Tuesday, February 21, 2017

Reality's Trump-et

Is this Washington Post article trying to imply Donald Trump's recent comments on Sweden's Muslim problem provoked Muslim rioting afterwards?
Just two days after President Trump provoked widespread consternation by seeming to imply, incorrectly, that immigrants had perpetrated a recent spate of violence in Sweden, riots broke out in a predominantly immigrant neighborhood in the northern suburbs of Sweden's capital, Stockholm.
It's unlikely the Post writer's opening with "[j]ust two days after" is an affirmation of Trump's larger point after all. Would that it were. I wonder if he considered just how much better it works as such. I've given up hope on his ilk recognizing how absurd their defenses have become: we're to believe that Sweden's Muslims being provoked to riot over the gaffe of a US president--despite Sweden's own establishment coming so quickly their defense--isn't in itself cause for alarm. They've been spinning so long they don't know whether they're coming or going.

I don't think Trump is playing "4-D chess" with the opposition, beyond placing himself in position to get lucky by being right on the larger point--here, Muslim immigration degrading Europe--while being imprecise enough to leave himself open to "fact checking" and spin that has to wrestle openly with that broader point and wither under the inevitable dramatic refutation such as Sweden's most recent Muslim rioting.
Because Trump is right about an ongoing catastrophe the opposition press renders itself plausibly accurate and comically irrelevant (here, nothing major or dramatic happened "last night in Sweden", but just wait a couple of days). Trump isn't playing the opposition press, reality is.

As for "widespread consternation", in the US it's no wider than the Acela corridor. In Sweden, if the Post's somewhat cravenly implication is to be taken seriously, "consternation", for Sweden's Muslims, is expressed by burning cars, attacking police and general rioting. The source of their consternation leading to "bouts of anger" (phrasing designed to prevent further consternation, perhaps) can be attributed to that universal constant, the inadequacy of the host population to integrate newcomers.

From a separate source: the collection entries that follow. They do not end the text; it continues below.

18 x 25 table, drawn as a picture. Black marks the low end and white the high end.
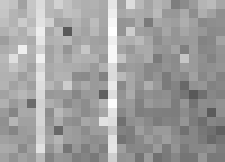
Columns 5 and 13 stand out from the rest. Values rise toward the top left. The ninth with the lowest average is the bottom right.
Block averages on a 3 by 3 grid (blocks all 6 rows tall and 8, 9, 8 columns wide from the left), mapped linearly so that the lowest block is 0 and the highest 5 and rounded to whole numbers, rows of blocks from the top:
542
431
320
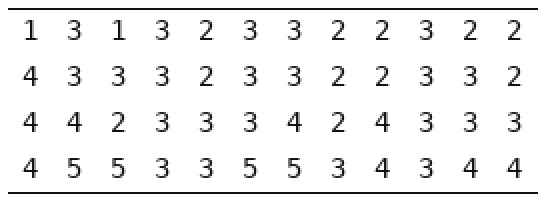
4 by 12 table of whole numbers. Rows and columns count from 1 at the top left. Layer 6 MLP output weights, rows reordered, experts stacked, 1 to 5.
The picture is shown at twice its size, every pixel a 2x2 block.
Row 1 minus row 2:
-3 0 -2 0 0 0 0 0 0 0 -1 0
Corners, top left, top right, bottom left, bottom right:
1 2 4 4
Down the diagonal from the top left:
1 3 2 3
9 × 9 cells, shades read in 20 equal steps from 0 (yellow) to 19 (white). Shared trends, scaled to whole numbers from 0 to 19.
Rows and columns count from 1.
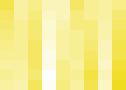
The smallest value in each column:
4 10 5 13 8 6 3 11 0
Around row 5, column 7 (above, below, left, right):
8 6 10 13
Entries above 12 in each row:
2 2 1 1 2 2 2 2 2
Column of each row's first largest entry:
4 4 4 4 4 4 4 4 4
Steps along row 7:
same down up down up down up down
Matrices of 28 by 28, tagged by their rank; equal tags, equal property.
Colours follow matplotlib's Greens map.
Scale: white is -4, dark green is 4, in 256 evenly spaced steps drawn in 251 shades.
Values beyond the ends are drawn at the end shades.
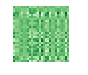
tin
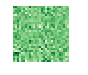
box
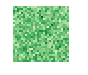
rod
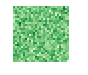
rod
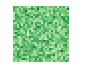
rod
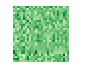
box
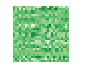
box
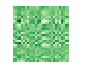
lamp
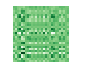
tin
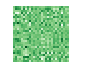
box
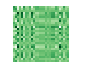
tin
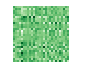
lamp
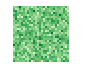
rod
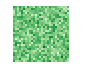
rod
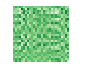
lamp
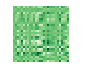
tin
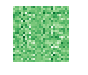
box
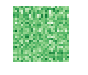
box
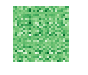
box
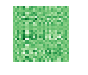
lamp
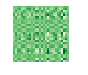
tin
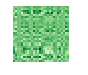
lamp
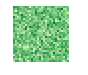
rod
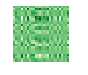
tin
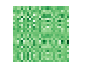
lamp
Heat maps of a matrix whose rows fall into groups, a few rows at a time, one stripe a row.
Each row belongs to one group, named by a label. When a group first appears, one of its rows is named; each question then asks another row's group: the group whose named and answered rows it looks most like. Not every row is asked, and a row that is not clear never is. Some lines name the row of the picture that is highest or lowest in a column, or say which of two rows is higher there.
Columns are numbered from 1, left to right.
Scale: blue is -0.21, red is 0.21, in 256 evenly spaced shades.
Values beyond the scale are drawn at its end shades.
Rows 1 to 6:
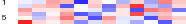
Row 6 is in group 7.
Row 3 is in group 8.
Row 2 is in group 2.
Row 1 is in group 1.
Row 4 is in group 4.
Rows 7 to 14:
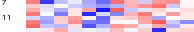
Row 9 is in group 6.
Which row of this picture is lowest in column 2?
7
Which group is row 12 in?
4
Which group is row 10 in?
4
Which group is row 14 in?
1
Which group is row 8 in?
4
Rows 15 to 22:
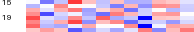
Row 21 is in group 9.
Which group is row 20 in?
7
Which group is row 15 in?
6
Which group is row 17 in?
7
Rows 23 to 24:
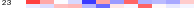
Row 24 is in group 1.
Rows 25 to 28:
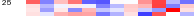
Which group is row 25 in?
4
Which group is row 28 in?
8
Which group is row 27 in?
9
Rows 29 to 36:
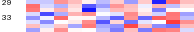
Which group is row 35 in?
2
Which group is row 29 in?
1
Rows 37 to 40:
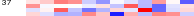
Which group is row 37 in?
8
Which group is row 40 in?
9
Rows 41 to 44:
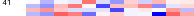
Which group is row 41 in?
9
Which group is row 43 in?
8
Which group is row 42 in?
1
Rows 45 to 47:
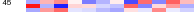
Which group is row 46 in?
9
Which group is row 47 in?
8
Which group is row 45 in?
1
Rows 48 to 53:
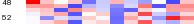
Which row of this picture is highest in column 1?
48
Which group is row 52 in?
9
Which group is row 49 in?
2
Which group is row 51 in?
2
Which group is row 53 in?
2
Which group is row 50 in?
6
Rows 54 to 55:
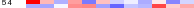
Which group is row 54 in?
7
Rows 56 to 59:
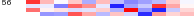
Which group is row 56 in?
7
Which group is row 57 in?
6
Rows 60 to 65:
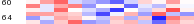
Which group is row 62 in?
8
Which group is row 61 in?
7
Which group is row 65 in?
1
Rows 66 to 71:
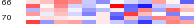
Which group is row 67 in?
7
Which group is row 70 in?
8
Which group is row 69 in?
2
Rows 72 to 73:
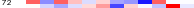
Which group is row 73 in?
9
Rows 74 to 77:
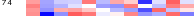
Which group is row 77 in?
9
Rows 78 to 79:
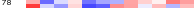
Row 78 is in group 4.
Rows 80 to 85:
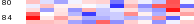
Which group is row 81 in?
8
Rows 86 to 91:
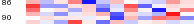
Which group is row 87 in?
9
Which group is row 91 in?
6
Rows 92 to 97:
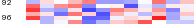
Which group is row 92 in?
6
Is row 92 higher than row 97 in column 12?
Yes
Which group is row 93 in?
7
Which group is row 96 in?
4
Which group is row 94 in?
4
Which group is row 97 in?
4
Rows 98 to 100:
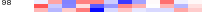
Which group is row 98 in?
6
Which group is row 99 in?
4
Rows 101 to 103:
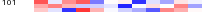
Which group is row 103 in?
6
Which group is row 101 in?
7
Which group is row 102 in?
8
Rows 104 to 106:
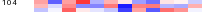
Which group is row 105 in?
2
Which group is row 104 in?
7
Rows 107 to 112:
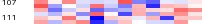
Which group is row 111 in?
1
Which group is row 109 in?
4
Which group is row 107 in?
7
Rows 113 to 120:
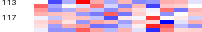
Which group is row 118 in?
2
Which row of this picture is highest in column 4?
113
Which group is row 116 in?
2
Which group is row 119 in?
4
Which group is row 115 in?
4
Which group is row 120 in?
6
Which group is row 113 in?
6
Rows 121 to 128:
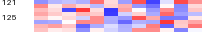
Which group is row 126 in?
6
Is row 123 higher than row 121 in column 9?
Yes
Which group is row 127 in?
2
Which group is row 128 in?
2
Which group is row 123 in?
6
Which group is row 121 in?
9
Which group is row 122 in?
7
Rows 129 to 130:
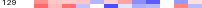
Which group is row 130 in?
8
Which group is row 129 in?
7
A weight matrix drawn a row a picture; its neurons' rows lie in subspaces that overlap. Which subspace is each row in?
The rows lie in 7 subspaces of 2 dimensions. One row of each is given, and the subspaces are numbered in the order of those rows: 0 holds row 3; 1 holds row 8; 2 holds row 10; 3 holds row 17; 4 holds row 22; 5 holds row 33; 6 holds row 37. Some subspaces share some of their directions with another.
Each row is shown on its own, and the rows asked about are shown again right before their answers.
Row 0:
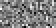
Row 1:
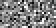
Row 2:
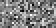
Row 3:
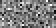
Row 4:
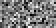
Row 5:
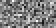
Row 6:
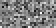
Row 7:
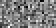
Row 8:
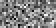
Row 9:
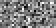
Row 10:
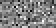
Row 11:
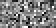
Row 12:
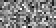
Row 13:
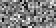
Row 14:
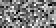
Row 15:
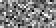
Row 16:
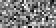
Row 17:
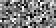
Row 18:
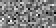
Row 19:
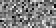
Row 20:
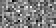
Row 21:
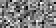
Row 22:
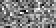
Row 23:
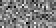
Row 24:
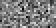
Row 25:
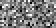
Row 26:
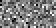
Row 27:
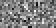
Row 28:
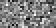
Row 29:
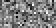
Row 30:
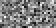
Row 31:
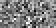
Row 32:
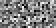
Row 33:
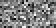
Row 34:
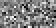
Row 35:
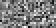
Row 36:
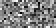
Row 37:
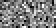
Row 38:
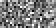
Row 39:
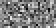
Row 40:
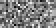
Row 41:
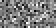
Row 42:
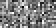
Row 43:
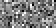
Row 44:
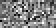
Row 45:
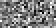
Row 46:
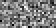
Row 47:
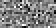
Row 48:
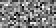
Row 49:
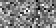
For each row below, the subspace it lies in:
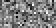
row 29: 6
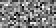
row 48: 0
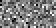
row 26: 3
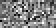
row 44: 2
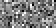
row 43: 6
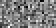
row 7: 5
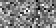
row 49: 4
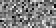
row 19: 2
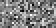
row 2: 6
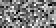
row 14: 5
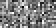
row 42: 5
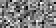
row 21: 5
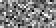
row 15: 1
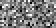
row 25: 2
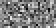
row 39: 4
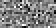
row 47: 0
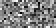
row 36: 4
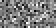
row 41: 3
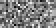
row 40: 1
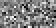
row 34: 1
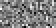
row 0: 6
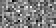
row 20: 5
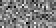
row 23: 3
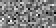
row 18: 0
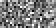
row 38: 1
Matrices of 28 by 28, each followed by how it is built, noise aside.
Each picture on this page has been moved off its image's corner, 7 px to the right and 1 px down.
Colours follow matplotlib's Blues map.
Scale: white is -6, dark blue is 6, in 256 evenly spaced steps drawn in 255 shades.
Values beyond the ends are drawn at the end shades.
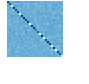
diagonal
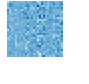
uneven columns
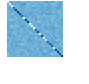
diagonal
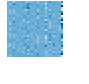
uneven columns
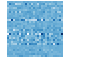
uneven rows
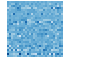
uneven rows
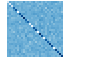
diagonal
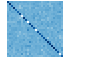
diagonal
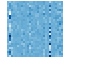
uneven columns
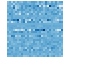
uneven rows
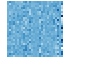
uneven columns
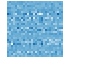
uneven rows
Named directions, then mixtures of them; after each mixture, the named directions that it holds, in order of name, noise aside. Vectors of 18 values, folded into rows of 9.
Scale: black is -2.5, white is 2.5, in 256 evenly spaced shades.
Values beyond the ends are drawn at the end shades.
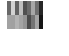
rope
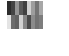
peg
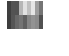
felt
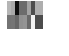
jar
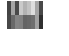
felt, rope
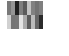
jar, peg, rope
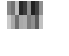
felt, peg, rope
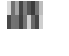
felt, peg, rope
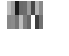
jar
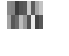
jar, peg
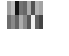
jar
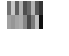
rope
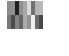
felt, jar
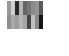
jar, rope
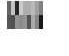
felt, jar, rope
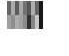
rope
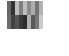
felt, jar, rope
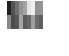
felt, peg
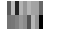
felt, jar, rope
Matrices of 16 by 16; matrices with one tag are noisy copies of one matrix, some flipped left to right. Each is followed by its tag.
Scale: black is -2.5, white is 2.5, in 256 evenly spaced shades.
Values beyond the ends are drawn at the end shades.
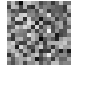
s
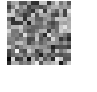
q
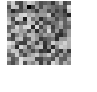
s
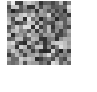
s
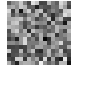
q
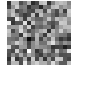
q
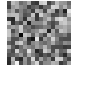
q
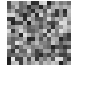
q
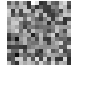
q
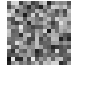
q
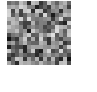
q
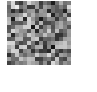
s
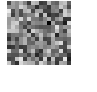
q
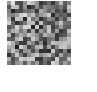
s
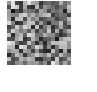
s
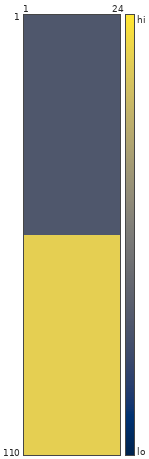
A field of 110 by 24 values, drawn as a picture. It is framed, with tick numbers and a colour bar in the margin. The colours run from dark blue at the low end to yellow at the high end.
It is made of 2 by 1 panels. Panel 1,1: low, flat. Panel 2,1: very high, flat.
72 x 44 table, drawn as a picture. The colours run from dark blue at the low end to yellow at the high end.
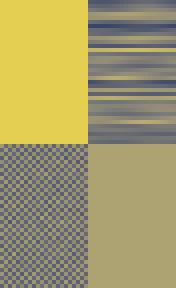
The table splits into 2 rows of 2 panels. Panel 1,1: very high, flat. Panel 1,2: middling, streaked across, strong in contrast. Panel 2,1: middling, checkered, strong in contrast. Panel 2,2: high, flat.

At the very least these efforts to refute by pointing out an irrelevant lack of precision force the opposition press to expose that which it would rather leave completely in the dark. Optimal for them would be complete ignorance; the mere act of "fact checking" Trump's latest constitutes a severe degradation of their position. Emphasis added below:
The neighborhood, Rinkeby, was the scene of riots in 2010 and 2013, too. And in most ways, what happened late Monday night was reminiscent of those earlier bouts of anger. Swedish police apparently made an arrest around 8 p.m. near the Rinkeby station. For reasons not yet disclosed by the police, word of the arrest prompted a crowd of youths to gather.
In 2015, when the influx of refugees and migrants to Europe from Africa, the Middle East and Asia was highest, Sweden took in the greatest number
per capita. By and large, integration has been a success story there, save for incidents such as Monday night's, which have taken place in highly segregated neighborhoods.
Integration has been successful except where it isn't (here, and there, and over there...) and where there is segregation which is all over (notice how assimilation isn't even mentioned any more--that failure is no longer even recognized as such--you're a racist for even thinking it's a failure). It's gotten so they can't even get out a coherent sentence. "Protests were peaceful until some started rioting" is the template.
Trump is Br'er Rabbit, reality is the briar patch.

1 comment:

Lothrop Stoddard said...

I wonder if major newspapers had less heavy-handed subjective partisan editorializing injected into their news stories twenty years ago, or if I just noticed it less.